James Cameron – the Oscar winning Director of the film “Titanic” – who has himself conducted 30 dives to the sunken ship was struck by the surreal comparison between the Titanic and Titan, where in the former instance the captain of the Titanic had ignored repeated warnings of the impending risk of collision with an iceberg, and in the latter where OceanGate had ignored warnings that design defects might endanger the safety of the submersible and its passengers.

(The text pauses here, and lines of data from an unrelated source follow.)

Below are the code and all the weights of a small trained network. Each question names an input and a class and asks about switching units off, where a switched-off unit gives its printed mean instead of its output.

import numpy as np


def w(rows, s, z=0):
    codes = np.array(rows[::2]) - 128.0
    scale = np.full(codes.shape[1], s)
    scale[-1] = z or s
    return codes * scale


def f(y):
    return y / 2 * (1 + np.tanh(0.7978845608 * (y + 0.044715 * y**3)))


def log_softmax(a):
    a = a - a.max(-1, keepdims=True)
    return a - np.log(np.exp(a).sum(-1, keepdims=True))


def net(x, mask):
    res = np.array(x, float).reshape(1, 7) / 4 @ E
    y = f(res @ A[0][:, :-1].T + A[0][:, -1])
    res = res + np.where(mask, y, B[0][:, -1]) @ B[0][:, :-1]
    return log_softmax(res[-1] @ U[:, :-1].T + U[:, -1])


A, B = {}, {}
E = w([
[43,136,184,56,79,63,84],'x0',
[208,133,194,100,25,203,117],'x1',
[128,127,128,128,129,126,131],'x2',
[146,31,56,83,81,89,151],'x3',
[68,78,152,101,157,254,154],'x4',
[182,98,120,83,209,161,18],'x5',
[129,133,125,127,126,130,129],'x6',
],0.0062)
A[0] = w([
[182,156,105,206,169,147,160,152],'n1',
[111,208,165,142,161,143,117,64],'n2',
[249,141,213,84,1,195,87,102],'n3',
[160,91,90,117,174,146,43,255],'n4',
[109,123,68,110,179,138,64,36],'n5',
[167,84,145,95,185,111,69,79],'n6',
[87,142,124,155,105,118,198,42],'n7',
[54,133,78,149,218,31,125,107],'n8',
[142,45,86,82,116,84,162,69],'n9',
[159,55,59,98,79,104,136,77],'n10',
[54,113,134,134,104,196,219,131],'n11',
[115,114,140,148,89,106,204,67],'n12',
[190,135,76,199,152,149,172,78],'n13',
[184,180,110,171,94,36,103,119],'n14',
[145,109,124,91,179,162,43,175],'n15',
[155,141,148,114,81,156,139,9],'n16',
[130,211,225,192,161,141,105,110],'n17',
[191,110,84,177,176,189,163,104],'n18',
[61,153,175,51,105,74,83,101],'n19',
[91,157,125,158,87,113,214,112],'n20',
[161,98,129,98,182,129,38,79],'n21',
[150,19,76,66,97,99,171,139],'n22',
[53,140,169,63,104,73,72,60],'n23',
[204,187,106,169,108,11,95,78],'n24',
[73,153,143,195,81,85,223,144],'n25',
[200,114,82,216,156,153,163,82],'n26',
[126,227,194,173,175,139,119,112],'n27',
[168,115,88,191,147,177,156,51],'n28',
[164,106,137,92,189,125,59,116],'n29',
[104,164,126,133,94,111,219,80],'n30',
[140,79,140,95,120,149,100,15],'n31',
[93,133,135,179,90,115,194,53],'n32',
[200,131,85,159,177,159,182,52],'n33',
[50,87,96,118,200,178,159,80],'n34',
[100,226,206,174,175,132,106,109],'n35',
[45,143,62,140,227,79,144,43],'n36',
[82,123,131,104,130,108,115,26],'n37',
[198,173,109,198,106,6,91,38],'n38',
[28,97,163,62,139,140,107,130],'n39',
],0.0066,0.005)
B[0] = w([
[107,114,114,114,77,92,141,177],'n1',
[127,52,49,21,157,106,110,132],'n2',
[223,159,116,113,208,97,248,228],'n3',
[100,169,102,183,73,147,110,255],'n4',
[206,193,108,110,202,118,68,133],'n5',
[172,178,79,96,98,153,98,149],'n6',
[221,192,98,70,199,121,22,126],'n7',
[175,163,149,118,141,79,229,213],'n8',
[108,95,64,52,125,150,161,155],'n9',
[81,85,55,70,183,173,148,161],'n10',
[143,159,164,194,159,164,41,178],'n11',
[169,180,68,86,170,153,36,132],'n12',
[120,90,194,64,49,43,106,151],'n13',
[81,117,172,175,155,192,101,180],'n14',
[143,182,119,207,93,147,83,202],'n15',
[241,142,127,2,226,96,84,112],'n16',
[78,73,28,81,140,138,151,171],'n17',
[87,93,199,101,78,82,117,170],'n18',
[126,88,170,90,46,58,117,176],'n19',
[167,193,93,161,126,126,31,158],'n20',
[173,219,82,160,106,136,52,159],'n21',
[57,108,44,120,159,184,121,208],'n22',
[137,57,182,51,41,35,115,161],'n23',
[79,101,208,157,221,208,121,183],'n24',
[151,189,95,180,78,140,41,192],'n25',
[112,73,185,56,29,47,94,160],'n26',
[76,89,27,69,124,156,140,168],'n27',
[125,76,215,41,108,65,78,135],'n28',
[185,202,94,180,86,135,59,167],'n29',
[187,188,87,133,147,135,28,142],'n30',
[187,144,125,18,219,109,65,114],'n31',
[200,188,110,73,154,134,30,131],'n32',
[140,76,203,41,53,47,71,142],'n33',
[161,144,211,137,186,163,167,162],'n34',
[84,66,18,76,122,132,136,173],'n35',
[235,184,116,68,209,82,213,176],'n36',
[200,118,141,5,128,101,97,111],'n37',
[72,97,235,120,226,200,86,171],'n38',
[116,113,210,141,95,124,134,179],'n39',
],0.008,0.0056)
U = w([
[168,208,80,146,106,124,2,35],'0',
[97,62,211,37,41,45,93,59],'1',
[218,169,133,72,216,96,237,92],'2',
[40,52,2,49,157,172,116,42],'3',
[74,94,238,156,197,210,83,125],'4',
[86,130,112,187,89,120,153,254],'5',
[84,129,116,194,93,121,147,247],'6',
],0.0093,0.0073)

Each question gives the input, the list of numbers given to net, and the class t.
The units are the neurons (one row each of A and B). Each row of codes is followed by its name. A weight is (code - 128) times the scale printed after its matrix; where a second scale follows, it is the last column's (A, B and U).
mask holds one flag per neuron, in row order. A switched-off neuron (its flag False) gives its mean, the last column of its row in B, instead of its output. The means were averaged over made-up inputs and are rounded, as every weight is.
A unit's drop is (log p(t) with every unit on - log p(t) with that unit switched off) / (log p(t) with every unit on - log p(t) with every unit switched off).
The circuit of an input: a set's keep is (log p(t) with only the set's units on - log p(t) with every unit switched off) / (log p(t) with every unit on - log p(t) with every unit switched off). Starting from the 12 units with the biggest drops (on a tie, the unit counted first), units are removed one at a time, each time the one whose removal leaves the highest keep (on an exact tie, the one counted first), for as long as the keep stays at least 0.8.
circuit, biggest first: the units of the circuit, biggest drop first
unit that matters most: the unit with the biggest drop
top k neurons: the k neurons with the biggest drops, biggest first
drop when u is switched off: that unit's drop, to one decimal
input [-4,7,-6,-1,5,5,-3], class 2: circuit, biggest first : [n3]
input [8,-6,-3,-4,0,-3,-7], class 1: top 2 neurons : [n23 n19]
input [5,0,-1,-7,-3,3,4], class 3: circuit, biggest first : [n35 n17]
input [-6,-6,-4,-4,3,-6,-3], class 0: top 3 neurons : [n25 n20 n11]
input [3,-6,-4,5,-8,-1,-2], class 4: top 4 neurons : [n38 n24 n14 n3]
input [2,0,-7,-8,7,2,-5], class 3: top 3 neurons : [n35 n17 n27]
input [8,-6,7,-2,2,1,7], class 1: top 2 neurons : [n23 n19]
input [-2,-5,-2,4,3,0,4], class 2: circuit, biggest first : [n36 n34]
input [-7,-4,1,1,-7,1,-7], class 1: top 2 neurons : [n26 n13]
input [6,-5,-5,1,-7,0,-7], class 4: circuit, biggest first : [n24 n38]
input [-2,5,-4,-2,-4,-4,1], class 2: top 3 neurons : [n3 n4 n15]
input [-4,1,4,-5,-6,0,3], class 4: circuit, biggest first : [n38 n24]
input [7,1,7,-5,-4,-2,4], class 1: top 2 neurons : [n23 n19]
input [1,-1,-5,5,8,-6,2], class 4: unit that matters most : n11
input [0,-3,-6,-7,0,-7,5], class 0: top 2 neurons : [n25 n20]
input [0,-5,5,-6,-4,2,-5], class 3: circuit, biggest first : [n35 n27]
input [4,-8,4,-1,-7,7,0], class 2: top 2 neurons : [n8 n36]
input [7,4,-2,-7,8,-8,-8], class 0: top 2 neurons : [n11 n25]
input [-1,4,-4,-8,7,2,1], class 3: drop when n17 is switched off : 0.2
input [5,-8,1,6,-1,2,-5], class 2: drop when n8 is switched off : 0.2
input [-4,6,4,-6,-1,0,4], class 2: circuit, biggest first : [n3]
input [-8,8,1,4,-6,-8,3], class 0: drop when n34 is switched off : 0.0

Standard Certification of Submersibles
It is incontrovertible that certification of submersible vehicles can prove to be a complex process involving collaboration between the submersible vehicle manufacturer, classification entities and societies, regulatory bodies, and national maritime authorities. In this context, it is imperative that the key stakeholders and players – mainly owners, operators, and manufacturers of submersible vehicles work closely with regulators to ensure compliance with the applicable standards and regulations for the safe and lawful operation of submersible vehicles/
The design, construction and manufacturing standards of submersibles would primarily involve classification and design standards which could be similar to those applicable to surface vessels, and these specifications may be set either by national authorities and regulatory bodies or international organizations. Some examples that may be cited are American Bureau of Shipping (ABS) or Lloyd’s Register (LR), which may have specific guidelines applicable to submersible vehicles. These standards would ineluctably lead to safety certificates: that submersible vehicles are typically required to obtain which are calculated to demonstrate compliance with safety standards and regulations. These may include certification for structural integrity, pressure vessels, emergency systems, life support systems, electrical installations, and fire safety measures. The certification process may involve inspections, surveys, and testing to ensure compliance with relevant safety codes and guidelines.
Additionally. there would have to be an operational certificate demonstrating that submersibles are fit for their intended purpose and meet specific operational requirements. These certificates may cover aspects such as crew competence and training, operational procedures, navigation and communication systems, and emergency response plans. There is also the preeminent requirement that national and international regulations must be complied with, one example being international regulations and guidelines set by the International Maritime Organization (IMO) for submersible vehicles, including safety, pollution prevention, and operational standards. National authorities may have additional requirements specific to their jurisdiction. In some cases, submersible vehicles may require licensed pilots or operators. These individuals must undergo specialized training and meet specific qualifications and experience criteria to operate the submersible vehicle safely.
Aircraft Certification
There is a key issue that confronts a discussion of the certification of aircraft for airworthiness in that there is no multilateral treaty that directly includes provisions for airworthiness certification. Instead Standards and Recommended Practices are embodied in the Convention on International Civil Aviation (Chicago Convention) in its Annex 8 ( Airworthiness of Aircraft). States, if they are unable to comply with Standards in this Annex can mark differences if they find that it is impossible or impracticable to comply with the Standards. This flexibility is specifically mentioned in the Chicago Convention itself.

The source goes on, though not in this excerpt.